Week 2 Readings

Lorena Guevara
4 min readSep 12, 2020

#TempleSocEd

With the phrase ‘educational inequality’ at this point in my life, I have come to understand it as a difference in care of education towards different people. What I mean by this is that the care that our teachers put into teaching us varies by who we are perceived to be. My elementary and middle school was in North Philly. Though it was not the worst, it was by far not the best. During my education there I encountered some teachers that literally gave up on us because according to them, we would never make it out the hood. The school was not segregated but it was only black and latinx students. For high school, I went to a school that required good grades to get in. That is when I met white and asian people my age. Because most people had good grades already, the expectations were higher and the care towards the student body as a whole was much greater than I had experienced before. To me my peers from both experiences had the same potential but the lack of care and attention to my classmates in elementary and middle school definitely effected them.

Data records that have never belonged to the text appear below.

One turn or mirror swaps these rows in pairs. Which row does each one swap with?
Z_920: [ -7.2   8.6  -7.5 -19.9  -5.7  -4.0  16.0  15.0 -11.5  -9.8  29.9  24.8
  -7.7 -19.0   1.4 -19.3  -7.8  -0.2   2.4   9.3   0.4   7.6  18.1 -19.1
   3.6]
Z_5: [-10.7  16.8  -0.3 -19.1   6.4  -9.9  14.1  17.5  -7.9  -2.2  35.3  16.1
  -4.7 -13.0  -4.9 -20.5  -2.3   5.8  -2.0   5.9  -0.2   1.6   5.1  12.9
   7.1]
Z_420: [ -3.2  -3.2  -5.8 -31.8   0.9 -13.4   4.3  -7.1   7.1  -1.7  22.7  11.7
   5.2 -24.0  -6.7 -12.7  -5.9  -0.8  -9.0  12.3 -11.4  11.8   7.7  -9.7
  -5.5]
Z_265: [ -8.4   0.2   1.3 -12.3   4.1   3.7  -3.5  -4.9  -5.6  -0.5  30.6  11.8
   1.7 -20.2 -14.1  -5.9   5.1   3.1 -15.6   9.2 -19.8   3.8   2.4 -23.2
   9.0]
Z_419: [-10.3  20.0  -2.0 -31.3  -1.9   4.2  -1.4  15.6  -4.5   3.4  18.1   6.1
   4.3 -19.2  -1.7  -1.3   7.7   4.8 -11.1  13.7 -14.3  -6.0  14.0   0.3
  10.5]
Z_252: [-11.6   1.7   1.9 -19.6   0.3   2.8  -2.1   8.5 -21.1  -7.6  27.2   2.2
  -3.6 -19.0  -0.3   2.3  -2.1   6.9 -15.8  -6.8 -14.3   6.6  14.1 -21.6
   4.0]
Z_943: [-10.2  10.6 -11.9 -19.7  18.2  -1.1 -10.0   6.2  -1.2  -5.7  27.1  16.7
  -7.5 -15.6 -12.7   2.4  -4.4  -2.4  12.6  15.9 -15.0 -11.3  11.0 -19.5
  -3.1]
Z_234: [-15.0  -7.7  -7.1 -21.1   3.7   3.2   1.4   6.4 -26.8  -6.1  34.6  10.8
  -3.2 -13.9  -3.8   0.7   1.4   4.7  -4.9   5.5   7.3   7.6  33.3   6.5
   1.5]
Z_571: [-10.5  20.2  -2.4 -23.3  12.2  11.8  16.1   9.1 -12.1   5.4  29.6  18.6
  -3.3 -12.1   0.8   5.4  -4.7   7.7  10.1  27.3  -4.2   2.8  14.4   1.0
   5.2]
Z_944: [ -6.7  24.0  -7.9 -24.4   6.1   4.1  -8.1  -2.6   3.7  -3.3  24.4   8.8
  -4.6 -13.0  -5.6  11.2   3.7   3.2   6.9  16.4 -17.2   3.1  -0.9  -9.9
   6.4]
Z_249: [  0.0  -2.6   3.1 -28.3  -6.3   6.6   5.9   0.7  -3.4  -3.9  19.8  18.2
  -7.7  -7.6  -8.2  -6.0   8.5   9.2   1.3   9.5 -10.5  -7.9   8.6 -21.6
   4.4]
Z_148: [ -2.5   8.4  -5.4 -25.9  13.5 -10.4  13.5  10.4   2.3  -6.1  19.7   2.6
  -8.8 -10.4  -4.5   8.7  -0.5   5.1  15.4  -3.4 -17.8  11.1  12.2 -12.2
  -2.3]
Z_621: [-21.4  24.7  -5.7 -18.2  16.6  -4.6   3.9  -5.1 -23.0  -1.7  32.3  13.3
  -3.6 -14.5  -1.9  -2.0   2.8   3.9  -2.8  18.8 -10.0   5.3  -1.6 -12.7
   1.9]
Z_853: [-17.8   1.7 -11.2 -23.2   8.9   2.7  12.3  14.4   3.3   4.0  33.9  27.1
  -1.0 -15.9  -7.7  -4.0   0.7  -2.9   7.5   7.2 -14.6  10.1  29.9   1.4
  -1.5]
Z_619: [ -7.1  14.9   0.5 -15.4  11.2   8.3  15.6 -15.4 -10.4  -8.3  33.6  16.3
  -7.1 -14.8 -12.8  -1.1  -3.1   2.5  16.6   5.1   4.0  10.0   2.5 -13.0
   3.8]
Z_784: [-16.5  10.2 -10.9 -15.0  17.8  -4.2  -5.2   3.4   8.5  -8.0  34.2   3.1
  -4.9 -17.6  -6.6   6.6  -5.1  -5.4   7.5   3.7   1.1   8.1  31.3   5.7
  -2.6]
Z_711: [ -6.6   5.9  -2.2 -27.9   1.0  -3.6  -1.7  -6.7 -14.8  -9.0  24.9   3.2
  -1.0 -13.6 -13.4  -9.4   1.1   2.5  17.2   9.8 -19.8   5.1  17.7  15.1
   9.1]
Z_205: [ -9.4  21.5  -2.2 -20.2  15.2   2.7  -4.3  12.9 -13.2 -11.7  27.9  10.8
  -6.3 -18.2   2.9  -1.6  -4.7   6.7  -3.4  26.3  -8.0  11.0  -0.3   2.3
   2.2]
Z_894: [-11.3  13.8  -2.7 -19.7   5.2   0.6   1.7   2.2 -27.3  -2.7  24.9  13.3
  -4.7 -16.4 -11.3  -3.3  -1.8   3.7  10.0  13.1  12.6   7.1   3.5 -22.5
   5.6]
Z_819: [ -6.9   1.0  -1.0 -22.0  25.6  -6.3   5.5   8.9   9.7  -3.5  20.5   2.8
 -13.2  -7.2 -12.4  -7.3 -10.0  -6.0   1.8   1.9 -16.0   8.2  18.0  -2.5
  -6.4]
Z_187: [ -6.9   8.4 -15.5 -25.1  12.0 -10.8  -4.4  -9.7 -15.9 -10.0  28.6 -11.3
  -9.3 -22.7  -5.7  -4.0  -2.3  -2.0  -3.0   4.6  -0.1 -10.1  22.5 -10.1
   3.0]
Z_786: [-10.0  18.9  -4.2 -27.0  15.4   2.8  -8.2  20.9 -13.4  -4.1  34.3  -2.1
  -2.3 -15.3  -3.6   1.2  -1.8   3.6  11.6  22.3   8.6   7.0  13.4  -5.1
   2.5]
Z_919: [-16.0  -5.9  -8.6 -24.4   1.9   1.1   8.7   8.5   5.5  -2.4  26.6  -5.8
 -11.4 -14.6   1.8   2.2   9.8  -2.1   2.4   9.6   5.5  -7.7  24.7  -3.7
   0.4]
Z_681: [-14.1  11.4  -4.8 -12.1   9.4   7.8  -9.8   1.5   1.0 -10.1  44.5  15.0
   2.5 -28.5  -6.1 -12.6  -2.8  -8.5  -1.5  13.1   1.2   8.2  17.1   3.4
   6.3]
Z_165: [  1.6   0.1  -4.5 -33.8   1.1  -3.5  16.9  16.9 -13.5  -4.2  39.2   9.0
  -2.9 -12.5  -6.5  -3.9  -6.0   8.7   4.8  16.3 -21.0   6.4  -0.7 -10.7
   0.4]
Z_844: [-10.6   8.9  -5.4 -21.3   6.4   6.7  11.6  24.5  -1.6  -8.6  34.0   3.8
  -3.5 -19.4  -0.2   2.0  12.8  -1.4   2.7  21.1   3.7   0.1   1.8 -16.4
  -2.0]
Z_873: [ -8.0 -12.4  -4.5 -24.3  20.4  -2.9   8.9  -0.9 -23.9  -5.1  31.6   8.8
  -4.9 -18.2  -4.4  -9.8   3.7  -1.6  -4.5  17.2  11.3  -0.3  22.3 -15.4
  -0.1]
Z_503: [-13.0  -2.3  -2.1 -28.9   9.0  -2.0   7.1   6.2   9.1   3.2  23.1  27.0
   3.5 -19.1  -5.0 -11.4  -6.5  -9.3  -2.5  14.4 -14.7   1.7  12.4  -2.9
  -5.2]
Z_756: [ -9.2   9.1  -6.1 -22.7  24.4   1.3  10.2  -3.6 -16.4  -3.2  34.0  -3.3
  -1.5 -15.4  -6.5  -0.7  -5.1   2.6  -0.2  12.6 -15.2   2.0   2.4  18.5
   3.5]
Z_606: [-12.4   1.9   2.3 -28.0   3.9   6.5  -3.7  -4.2  11.1  -4.7  36.1  14.0
  -6.7 -13.3 -10.3  -7.3  -6.7   2.9 -13.0  22.8   1.1  -6.6  17.7  -7.8
   1.5]
Z_303: [ -9.0   8.2  11.6 -29.6  -4.1  -3.8   7.2   7.5 -11.9  -9.5  27.0  -7.3
  -9.8 -24.2  -6.1  -1.9   5.3   2.9   1.2   9.4  -9.7  15.6   8.4 -21.1
  12.6]
Z_715: [ -4.2  -8.9  -8.3 -20.6  -2.3  -2.7  16.2  -9.7 -11.2  -1.6  22.3   8.6
  -7.9 -12.7   2.2  -2.4  11.1   1.5   6.2   5.7 -11.2  18.6   2.3  -9.3
  -1.3]
Z_81: [ -5.6  -7.6  -6.3  -7.8  10.9  12.0   4.8  16.6 -14.0  -6.7  41.0  15.8
  -6.7  -6.2 -13.2 -10.3  -1.2   0.8   8.6   6.7  -2.7  -8.3  11.5  -8.9
   7.9]
Z_433: [ -7.3   1.2 -14.3 -19.4   8.4 -10.2  16.0   3.7 -15.4 -12.9  20.3  -5.6
 -14.6 -12.2 -10.6  -2.8   3.0   0.9   4.6  -7.6   2.1  -3.2  18.5  -9.5
  -0.6]
Z_667: [ -8.0   8.1 -10.5 -15.9   5.8   3.8  -0.1 -12.2   5.0   4.7  25.4   2.0
  -5.4 -13.4  -3.4  -3.6   1.6  -0.5  -5.1  -0.3 -31.6   1.0   7.8  -1.9
   4.4]
Z_264: [-10.1   5.9  -7.9 -13.4   9.5   1.2  12.4  -1.3  -4.5   5.7  38.0   4.7
  -6.0 -15.0  -1.5  -9.4   8.1   8.7  -7.5  21.6   3.8   7.3   6.4  18.4
   2.1]
Z_791: [-12.7   9.7  -4.4 -19.6  19.3 -15.4  11.5   1.8  -0.5 -15.6  29.9   3.7
  -2.5 -12.7 -21.9 -12.1  -7.1  -5.5   0.5  -3.7  -4.6  -8.4  18.6  -2.3
  -0.1]
Z_480: [ -3.8  -0.5  -1.1 -19.4  -6.3  -5.0  -4.3   5.4 -10.1  -4.3  31.3  -3.8
  -3.7 -18.2 -10.1 -19.4  -1.8   1.7   0.7  17.4  16.6   2.7  18.2  -1.2
   3.8]
Z_644: [-11.0  11.5   6.9 -26.0  16.7  -9.3   5.3  -0.1   8.3  -8.4  34.9  10.2
  -9.3 -31.6  -6.5 -15.3 -11.1   3.9  -4.7  14.5  -9.2   5.6  11.7 -17.7
  -4.6]
Z_509: [-12.5  -7.2  -5.3 -13.2  10.6  -0.7  13.1   8.8 -15.8  -3.6  32.3  -4.1
  -3.7 -12.8  -2.9  -8.8  -6.3  -1.0  25.2  16.3  -5.8  -1.2  20.7  -0.2
   2.3]
Z_240: [ -8.7  -6.6  -7.4 -19.4  10.2  -0.2   5.7 -12.8  -6.3  -5.9  29.8  16.7
  -4.1 -14.7   1.0  13.1  -2.7   4.2 -11.0   8.6 -14.8   4.2  13.5  12.1
   5.3]
Z_968: [ -6.2   4.0  -6.8 -24.3   8.2   3.0  12.9   8.5 -24.6   8.7  17.9  -3.0
  -2.7  -3.5  -4.4  -8.8   7.5  -9.3  -7.0   2.6  -5.1   1.0  14.7  -0.9
  12.1]
Z_387: [-10.0   3.6  -8.7 -13.2   1.3   0.5  -1.7 -11.4  -5.7  -4.8  24.6  14.3
  -2.8 -15.8  -1.4 -10.4  -2.9   0.8  17.1   3.4 -21.0   8.6  23.3 -22.3
   4.2]
Z_548: [ -9.2   3.2  -2.3 -28.1 -10.8  -3.1   1.7   0.6 -10.4   4.0  26.3  19.7
  -1.1 -17.1 -10.3  12.3  -7.4   5.1  10.0  15.3  -2.6  14.4   7.9  -5.4
  12.5]
Z_455: [ -0.6   3.0  -0.5 -25.2  -4.9  -1.6  20.1  -6.6 -17.0 -11.2  24.8   6.1
  -6.7  -6.9 -11.3  -5.1  -6.1  19.0  -4.4   3.7  -3.8   0.7   6.9  -9.6
   6.1]
Z_576: [ -1.4   1.2 -21.0 -20.9   6.0  -3.0   9.3  -8.9 -12.7 -10.1  35.8  -0.2
  -8.4  -7.3  -7.7  -5.5   5.7 -10.9  -7.7   4.0   7.3  -2.4  17.0   0.7
   8.2]
Z_917: [-16.8  -6.3 -12.5  -0.4   8.8   7.8   4.4   1.0  -9.8 -13.9  43.5   5.9
   4.8 -16.4 -11.3 -10.1  -3.5   4.5  -6.2   5.2  -7.2   0.0  18.9   4.6
   0.6]
Z_766: [-17.4  13.1  -5.3 -25.1   3.1   0.1   5.0   9.3  -6.4   3.5  31.4  10.0
 -10.1 -14.2  -1.6  -3.3   2.0   4.4 -20.1  16.4 -11.5   2.7  12.8  18.9
   4.7]
Z_911: [-18.8  10.0  11.5 -23.2   6.5   1.3   0.1  -5.9  -1.2  -5.5  29.2   5.8
 -11.2 -23.4   3.3 -15.9  15.7   2.4  10.1  15.2  -5.9   9.5  23.9 -11.9
  -3.0]
Z_654: [  4.4  12.5 -13.4 -26.0   7.7   3.9 -14.3  -6.0 -13.2 -11.7  34.2  -4.3
   1.6 -15.2  -8.0  -5.6   1.6   0.7   1.1   2.8 -18.5   2.9   2.7  -3.8
   6.3]
Z_984: [ -6.5  -1.5  -7.4 -19.1   3.8 -12.1   8.1  14.6 -11.0  11.0  24.6   0.1
   0.0 -14.5 -13.9  10.6 -14.8   6.0   4.1   2.1 -12.3  11.3  17.7  -3.4
   0.4]
Z_908: [ -6.8   9.3   0.3  -3.2  18.0   6.0  -2.4  -4.1   2.2  -3.2  41.3  10.1
  -7.6 -18.2  -1.6 -10.5   0.6   4.3   8.3  -3.2   0.3  10.4  19.9  -9.4
  -4.0]
Z_666: [ -8.7  -1.1  12.6 -19.1  16.7  -3.9  12.3  19.8 -12.1   6.4  33.8  -5.8
   2.3 -20.0   3.2  -4.0   0.3   2.5  -4.8   9.5   2.9   3.7  19.5  -4.3
  -4.7]
Z_401: [-17.0   3.0  -6.9 -35.2  15.5 -10.8   5.1   8.8  -8.3   8.2  23.0  11.6
  -0.3 -15.0   3.6 -15.7   1.1  -8.2  -8.8   4.3 -15.6   5.2   6.2 -11.8
  -6.6]
Z_9: [ -5.0  11.3  -2.2 -13.6  -1.5  -2.1   7.8 -16.7  -9.2   1.3  26.5  18.2
  -2.0 -13.7   0.2  -5.2  -9.3   1.9  -2.9   8.1   7.0   6.0   8.8 -21.9
   3.2]
Z_778: [-10.3  16.0  -1.7 -15.8   3.8  13.1  -5.7   0.5 -12.9 -14.1  32.4  -4.7
  -2.3 -13.7  -9.6 -10.4  14.8  -2.8   0.3   4.4  -0.6   4.7  21.2   3.8
  17.9]
Z_90: [ -4.0   8.4  -3.6 -40.7  10.2  -8.0  12.0  11.0   1.3  -6.6  21.2   2.1
  -6.6 -21.9  -8.9   2.9  -5.0  -6.4  -6.7   4.5 -12.9  -0.1  32.2  -7.0
   3.7]
Z_117: [-20.4  22.8  -0.1 -15.1  14.0   3.8   0.8   8.1  -9.0 -14.3  29.3   2.5
  -7.6 -15.5 -11.7  15.0  -0.5   5.0  -4.4  -4.8  -3.9   8.0  16.5   3.6
   1.8]

Swapped with Z_711: Z_911
Swapped with Z_9: Z_576
Swapped with Z_480: Z_715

The readings for this week clarified so many things for me. In Prudence L. Carter’s article “Education’s Limitations and its Radical Possibilities”, she mentions that the people who have been victims of some form of oppression in history have a correlation with having a lower economical and social status. Those who have been the oppressors show correlation with much higher economic and social status. She also says how even ‘fair’ college acceptance based on exam scores is actually unfair, since those with more resources will do better than those with less. These two things clicked in my mind while reading. Because as I saw the same potential in all my classmates, the difference was in the amount of resources available. In elementary/middle school the resource of a caring family who knew the value of education was not guaranteed for everyone. As Jesus Cinseros in the article “Students and University Growing Up Together” by Irenee R. Beattie and Roger J. Wyan mentioned, representation of someone who looks like you is important. All my teachers in my early education were white. All the professionals we saw were white. The resources I used were because of my family. Going back to Carter’s article she focusses on difficulties that black men in specific go through and even says there is an unknown factor that continues to pull them back. Throughout all my schooling the girls were always let go for doing the same thing as the guys, but they would get in more trouble. In my early education, I could not compare the black and latin boys to white or asian boys because we did not have any. So, even for us the guys getting in more trouble was normal. The cops were called a few times from casual fights which I now understand that staff and faculty felt more in danger because the guys fighting were black.

Reading Beattie’s and Wyan’s article, I noticed a few things. All the minorities who were first generation college go-ers seemed more fulfilled later in life as well as, more content talking about their school experience at USM. The other people who came from an educated family or were white seemed to have taken college as just another stepping stone in life. In Shika Bindal’s part, she mentions how she found herself in college then got her masters as a way to delay finding a job during the recession baffled me. As a minority and first generation college go-er, I see education as something that I want to become part of and value so greatly. Education is not something easy, at least for me, to simply say that it is a place I happened to find myself. Paying for a Masters degree to avoid having a hard time finding a job is luxury that I hope to give my future kids. In the point of view of a minority, it is important to understand that people like Bindal do exist, just as we exist.

The podcast “1619” hosted by Nikole Hannah-Jone made me think of “educational inequality” in a deeper view. It made me think of it as a retention of the truth to benefit the ones holding it. In the first episode she mentions the Great Nadir which was further suppression of black people that lasted for five decades. That was the first time ever in my life I had heard mention of it. In the second episode she alongside Matthew Desmond talked about Eli Whitney who invented the cotton gin. They went further to explain the effects that had on the enslaved people. I learned about Eli Whitney and the cotton gin but never about the negatives to his invention. Withholding this truth and. many others is the worst educational inequality. As they mentioned, American capitalism has not yet shaken the shadows of slavery and this is going to continue the unjust disparities that exist.